As a result, additive manufacturing has many advantages over subtractive manufacturing, including reduced waste, elimination of product-specific tooling, and design advantages in terms of increased internal complexity. Technology has even advanced to the point where companies are developing fully 3D-printed engines and rockets. According to their website, Relativity Space (Los Angeles, CA) is now “developing the first autonomous rocket factory and launch services for satellites.”
In addition to the engineering and production advantages of additive manufacturing, it is also integral to the future of sustainable manufacturing. The most apparent way additive manufacturing techniques increase sustainability is through reduced waste compared to subtractive manufacturing, but this is not the only factor. Perhaps even more groundbreaking is the current drive to plant-based photocurable bio-resins (see Fig. 1). The combination of reduced waste, sustainable material production, and increasingly complex production geometries has all but solidified 3D printing as the new standard in advanced manufacturing.
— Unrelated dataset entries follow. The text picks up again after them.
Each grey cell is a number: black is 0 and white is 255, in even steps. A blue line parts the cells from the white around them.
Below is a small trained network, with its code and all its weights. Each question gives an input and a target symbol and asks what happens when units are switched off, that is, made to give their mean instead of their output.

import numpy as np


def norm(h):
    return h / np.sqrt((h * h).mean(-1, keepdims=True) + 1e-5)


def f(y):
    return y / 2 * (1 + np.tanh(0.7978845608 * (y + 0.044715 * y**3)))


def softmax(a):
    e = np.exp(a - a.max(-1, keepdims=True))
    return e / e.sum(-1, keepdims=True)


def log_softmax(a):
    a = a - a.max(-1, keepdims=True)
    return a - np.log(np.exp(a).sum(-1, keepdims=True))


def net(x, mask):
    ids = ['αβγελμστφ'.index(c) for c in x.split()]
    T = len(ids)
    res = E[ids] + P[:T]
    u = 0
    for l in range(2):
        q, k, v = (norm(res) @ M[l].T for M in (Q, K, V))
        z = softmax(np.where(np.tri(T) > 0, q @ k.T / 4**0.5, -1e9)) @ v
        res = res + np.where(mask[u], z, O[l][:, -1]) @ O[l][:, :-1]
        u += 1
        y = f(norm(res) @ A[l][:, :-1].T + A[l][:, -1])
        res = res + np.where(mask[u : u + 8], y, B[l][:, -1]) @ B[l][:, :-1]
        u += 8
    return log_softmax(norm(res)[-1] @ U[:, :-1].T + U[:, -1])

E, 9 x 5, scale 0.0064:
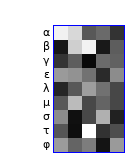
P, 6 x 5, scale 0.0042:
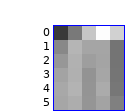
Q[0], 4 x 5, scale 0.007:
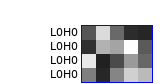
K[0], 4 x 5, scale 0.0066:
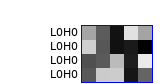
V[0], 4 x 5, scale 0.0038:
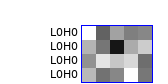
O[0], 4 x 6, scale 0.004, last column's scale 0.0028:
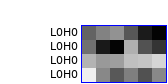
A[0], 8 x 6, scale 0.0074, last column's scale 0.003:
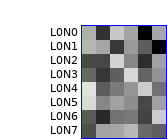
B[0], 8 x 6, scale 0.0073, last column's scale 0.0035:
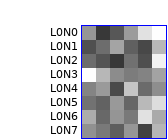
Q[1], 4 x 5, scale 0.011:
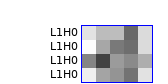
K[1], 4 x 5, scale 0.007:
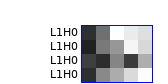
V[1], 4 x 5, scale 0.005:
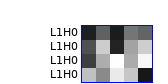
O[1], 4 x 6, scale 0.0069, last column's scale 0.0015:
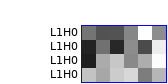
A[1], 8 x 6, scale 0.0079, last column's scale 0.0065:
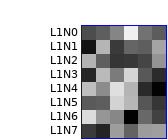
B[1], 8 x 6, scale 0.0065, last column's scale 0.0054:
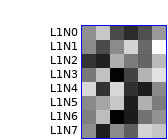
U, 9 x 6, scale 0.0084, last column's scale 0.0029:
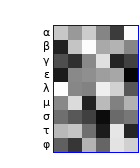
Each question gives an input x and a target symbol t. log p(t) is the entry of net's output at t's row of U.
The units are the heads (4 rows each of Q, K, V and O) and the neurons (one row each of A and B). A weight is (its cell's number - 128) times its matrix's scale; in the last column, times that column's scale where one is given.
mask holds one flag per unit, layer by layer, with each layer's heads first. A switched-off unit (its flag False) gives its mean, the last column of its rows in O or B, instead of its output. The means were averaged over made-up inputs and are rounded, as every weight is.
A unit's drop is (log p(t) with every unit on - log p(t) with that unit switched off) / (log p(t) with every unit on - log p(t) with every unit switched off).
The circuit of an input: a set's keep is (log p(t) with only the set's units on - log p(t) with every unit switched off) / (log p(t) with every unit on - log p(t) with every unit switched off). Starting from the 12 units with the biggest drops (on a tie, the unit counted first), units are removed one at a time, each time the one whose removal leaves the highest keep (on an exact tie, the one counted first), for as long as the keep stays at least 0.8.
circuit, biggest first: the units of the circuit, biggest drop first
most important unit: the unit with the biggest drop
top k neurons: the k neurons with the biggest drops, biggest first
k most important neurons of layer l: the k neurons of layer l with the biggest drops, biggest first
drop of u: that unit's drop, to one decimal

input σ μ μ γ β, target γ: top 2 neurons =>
(L0N3; L0N5)
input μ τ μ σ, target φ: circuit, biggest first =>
(L0H0; L0N5)
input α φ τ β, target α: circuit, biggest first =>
(L1H0; L0H0)
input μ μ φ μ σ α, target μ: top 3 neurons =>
(L0N2; L0N0; L1N3)
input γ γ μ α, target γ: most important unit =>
L0N2
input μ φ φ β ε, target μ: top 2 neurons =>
(L0N2; L0N4)
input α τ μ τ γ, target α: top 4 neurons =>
(L0N5; L0N2; L0N3; L1N4)
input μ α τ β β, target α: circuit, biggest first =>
(L1H0; L0N0; L0N6)
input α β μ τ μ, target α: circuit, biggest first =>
(L1H0; L0H0; L1N4)
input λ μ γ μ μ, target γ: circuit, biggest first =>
(L0N0; L1N1)
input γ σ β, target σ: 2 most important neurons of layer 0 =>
(L0N2; L0N3)
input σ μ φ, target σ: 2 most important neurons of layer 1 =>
(L1N6; L1N2)
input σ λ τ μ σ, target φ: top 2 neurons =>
(L0N0; L0N5)
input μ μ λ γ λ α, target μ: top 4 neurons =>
(L0N2; L1N3; L0N0; L1N1)
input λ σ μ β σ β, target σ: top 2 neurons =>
(L1N6; L0N1)
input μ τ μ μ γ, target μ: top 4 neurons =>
(L0N2; L0N3; L0N0; L1N3)
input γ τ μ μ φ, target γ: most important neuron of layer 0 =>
(L0N4)
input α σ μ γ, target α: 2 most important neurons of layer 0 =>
(L0N3; L0N2)
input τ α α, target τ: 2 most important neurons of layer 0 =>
(L0N2; L0N5)
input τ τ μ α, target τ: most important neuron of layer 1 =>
(L1N6)
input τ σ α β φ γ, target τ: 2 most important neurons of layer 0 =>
(L0N3; L0N6)
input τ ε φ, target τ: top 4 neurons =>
(L0N2; L1N6; L0N0; L1N2)
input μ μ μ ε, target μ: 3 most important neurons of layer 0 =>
(L0N2; L0N4; L0N0)
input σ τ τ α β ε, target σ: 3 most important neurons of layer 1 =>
(L1N6; L1N2; L1N3)
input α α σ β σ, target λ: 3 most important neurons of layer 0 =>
(L0N0; L0N3; L0N1)
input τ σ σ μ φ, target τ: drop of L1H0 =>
0.2
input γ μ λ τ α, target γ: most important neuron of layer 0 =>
(L0N6)
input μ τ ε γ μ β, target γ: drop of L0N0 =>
0.2
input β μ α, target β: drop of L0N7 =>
0.0
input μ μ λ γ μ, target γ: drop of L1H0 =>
0.3
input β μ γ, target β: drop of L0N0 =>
0.1
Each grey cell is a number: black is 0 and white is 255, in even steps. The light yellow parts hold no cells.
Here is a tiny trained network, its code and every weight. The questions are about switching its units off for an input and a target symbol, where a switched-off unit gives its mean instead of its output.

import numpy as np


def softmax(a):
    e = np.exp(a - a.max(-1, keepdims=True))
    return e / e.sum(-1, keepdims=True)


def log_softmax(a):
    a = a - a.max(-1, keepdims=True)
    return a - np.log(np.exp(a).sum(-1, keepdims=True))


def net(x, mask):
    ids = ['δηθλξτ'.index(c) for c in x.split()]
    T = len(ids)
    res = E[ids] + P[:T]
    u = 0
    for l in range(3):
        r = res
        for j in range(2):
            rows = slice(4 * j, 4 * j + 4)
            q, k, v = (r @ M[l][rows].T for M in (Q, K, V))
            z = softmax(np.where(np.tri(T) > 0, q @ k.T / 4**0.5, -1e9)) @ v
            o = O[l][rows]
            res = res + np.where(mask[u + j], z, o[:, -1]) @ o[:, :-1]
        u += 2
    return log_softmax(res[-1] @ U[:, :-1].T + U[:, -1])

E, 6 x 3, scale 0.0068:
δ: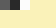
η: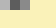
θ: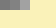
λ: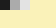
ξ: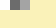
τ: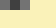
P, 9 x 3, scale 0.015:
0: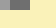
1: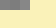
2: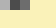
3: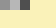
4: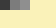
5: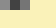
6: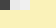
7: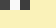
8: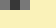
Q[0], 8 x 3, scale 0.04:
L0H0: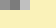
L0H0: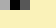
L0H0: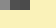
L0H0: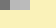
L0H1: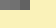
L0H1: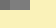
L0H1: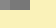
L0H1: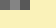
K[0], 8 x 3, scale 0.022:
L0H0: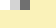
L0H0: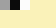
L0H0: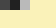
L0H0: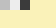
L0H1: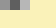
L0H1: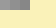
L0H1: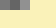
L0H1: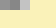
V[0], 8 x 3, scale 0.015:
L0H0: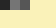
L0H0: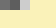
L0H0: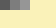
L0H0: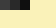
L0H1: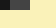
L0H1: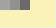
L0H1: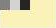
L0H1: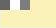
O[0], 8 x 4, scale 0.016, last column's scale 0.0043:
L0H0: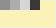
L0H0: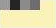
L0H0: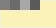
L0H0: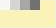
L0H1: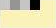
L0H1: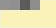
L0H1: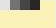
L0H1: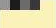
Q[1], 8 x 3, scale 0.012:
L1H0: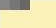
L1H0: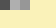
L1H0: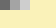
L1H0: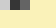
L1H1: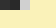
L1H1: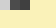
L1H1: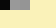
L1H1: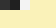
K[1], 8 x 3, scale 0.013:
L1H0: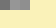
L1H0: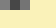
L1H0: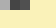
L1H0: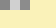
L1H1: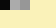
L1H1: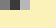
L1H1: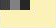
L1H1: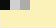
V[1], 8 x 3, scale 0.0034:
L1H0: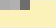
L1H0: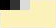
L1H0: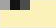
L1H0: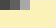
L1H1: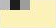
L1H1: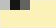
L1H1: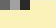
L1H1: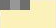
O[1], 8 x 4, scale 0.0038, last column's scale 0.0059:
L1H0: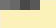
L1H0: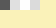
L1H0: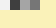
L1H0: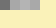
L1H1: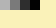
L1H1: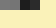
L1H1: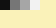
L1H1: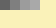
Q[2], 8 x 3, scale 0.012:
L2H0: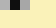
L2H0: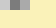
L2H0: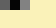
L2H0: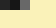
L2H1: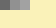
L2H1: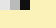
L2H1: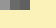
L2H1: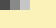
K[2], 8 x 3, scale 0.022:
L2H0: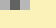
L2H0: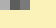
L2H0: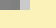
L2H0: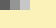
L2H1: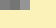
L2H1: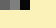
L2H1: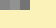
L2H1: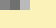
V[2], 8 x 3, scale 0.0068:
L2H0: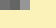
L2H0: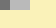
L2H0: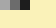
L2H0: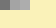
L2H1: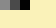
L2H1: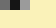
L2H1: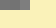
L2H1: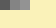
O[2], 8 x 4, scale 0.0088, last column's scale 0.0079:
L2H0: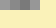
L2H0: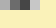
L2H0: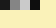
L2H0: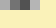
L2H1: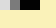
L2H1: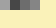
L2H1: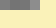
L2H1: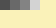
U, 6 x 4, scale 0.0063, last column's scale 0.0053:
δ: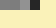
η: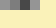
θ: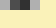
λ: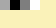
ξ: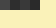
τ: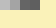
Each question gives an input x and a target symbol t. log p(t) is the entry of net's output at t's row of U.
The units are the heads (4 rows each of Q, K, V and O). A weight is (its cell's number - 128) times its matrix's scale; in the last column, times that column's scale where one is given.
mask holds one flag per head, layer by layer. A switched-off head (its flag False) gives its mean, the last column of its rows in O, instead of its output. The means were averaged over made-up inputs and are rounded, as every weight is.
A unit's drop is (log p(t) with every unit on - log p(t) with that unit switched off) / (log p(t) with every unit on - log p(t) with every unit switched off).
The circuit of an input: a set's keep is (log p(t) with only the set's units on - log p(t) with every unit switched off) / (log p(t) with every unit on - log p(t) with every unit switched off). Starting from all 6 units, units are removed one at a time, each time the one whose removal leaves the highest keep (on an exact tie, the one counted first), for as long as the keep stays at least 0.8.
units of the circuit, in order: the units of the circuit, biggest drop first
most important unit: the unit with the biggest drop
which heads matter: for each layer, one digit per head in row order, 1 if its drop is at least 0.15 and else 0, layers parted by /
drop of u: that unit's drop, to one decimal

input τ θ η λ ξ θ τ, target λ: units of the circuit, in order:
(L0H1)
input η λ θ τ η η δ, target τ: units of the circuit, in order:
(L0H1; L0H0)
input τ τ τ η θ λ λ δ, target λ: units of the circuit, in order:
(L0H1; L0H0)
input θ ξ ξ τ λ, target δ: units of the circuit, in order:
(L0H0; L2H0)
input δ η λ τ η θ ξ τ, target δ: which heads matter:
11 / 10 / 01
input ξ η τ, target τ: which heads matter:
11 / 00 / 01
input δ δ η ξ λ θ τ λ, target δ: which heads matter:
10 / 00 / 01
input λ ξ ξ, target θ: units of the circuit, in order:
(L0H0; L2H1)
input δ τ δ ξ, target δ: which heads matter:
01 / 10 / 01
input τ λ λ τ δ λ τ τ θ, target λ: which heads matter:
10 / 00 / 00
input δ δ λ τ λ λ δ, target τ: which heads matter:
11 / 00 / 00
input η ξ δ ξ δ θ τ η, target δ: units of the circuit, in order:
(L0H0; L0H1; L2H0)
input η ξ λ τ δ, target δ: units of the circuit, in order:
(L0H0; L2H1)
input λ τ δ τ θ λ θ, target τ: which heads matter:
11 / 00 / 00
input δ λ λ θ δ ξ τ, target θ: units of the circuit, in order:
(L0H1; L2H0)
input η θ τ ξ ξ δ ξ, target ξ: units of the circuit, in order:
(L0H0)
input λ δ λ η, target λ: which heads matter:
10 / 00 / 01
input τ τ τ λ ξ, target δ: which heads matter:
11 / 00 / 01
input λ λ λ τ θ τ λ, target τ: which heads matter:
11 / 00 / 00
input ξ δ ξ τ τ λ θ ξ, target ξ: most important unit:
L0H1
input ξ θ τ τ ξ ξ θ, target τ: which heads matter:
11 / 00 / 01
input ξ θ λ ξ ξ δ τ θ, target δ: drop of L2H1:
0.0
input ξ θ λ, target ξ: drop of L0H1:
0.2
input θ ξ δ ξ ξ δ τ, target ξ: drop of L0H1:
0.3
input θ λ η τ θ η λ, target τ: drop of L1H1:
0.1
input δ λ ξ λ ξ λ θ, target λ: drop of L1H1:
0.0
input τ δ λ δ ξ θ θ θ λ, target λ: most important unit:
L2H0

It is impossible to understate the importance that photonics has played in all of this. Not only are lasers, LEDs, and other light sources used in layer deposition for melting and curing, but many advanced additive manufacturing systems also rely on spectral sensors. These sensors can be directly integrated into the printing head to actively monitor the process or be used for spot checks before and after production.
To illustrate how photonics intertwines with modern 3D printing technology, we are taking a 30,000-foot view of various printing techniques in order to give a deeper understanding of how photonics is applied to enable this recent additive manufacturing revolution.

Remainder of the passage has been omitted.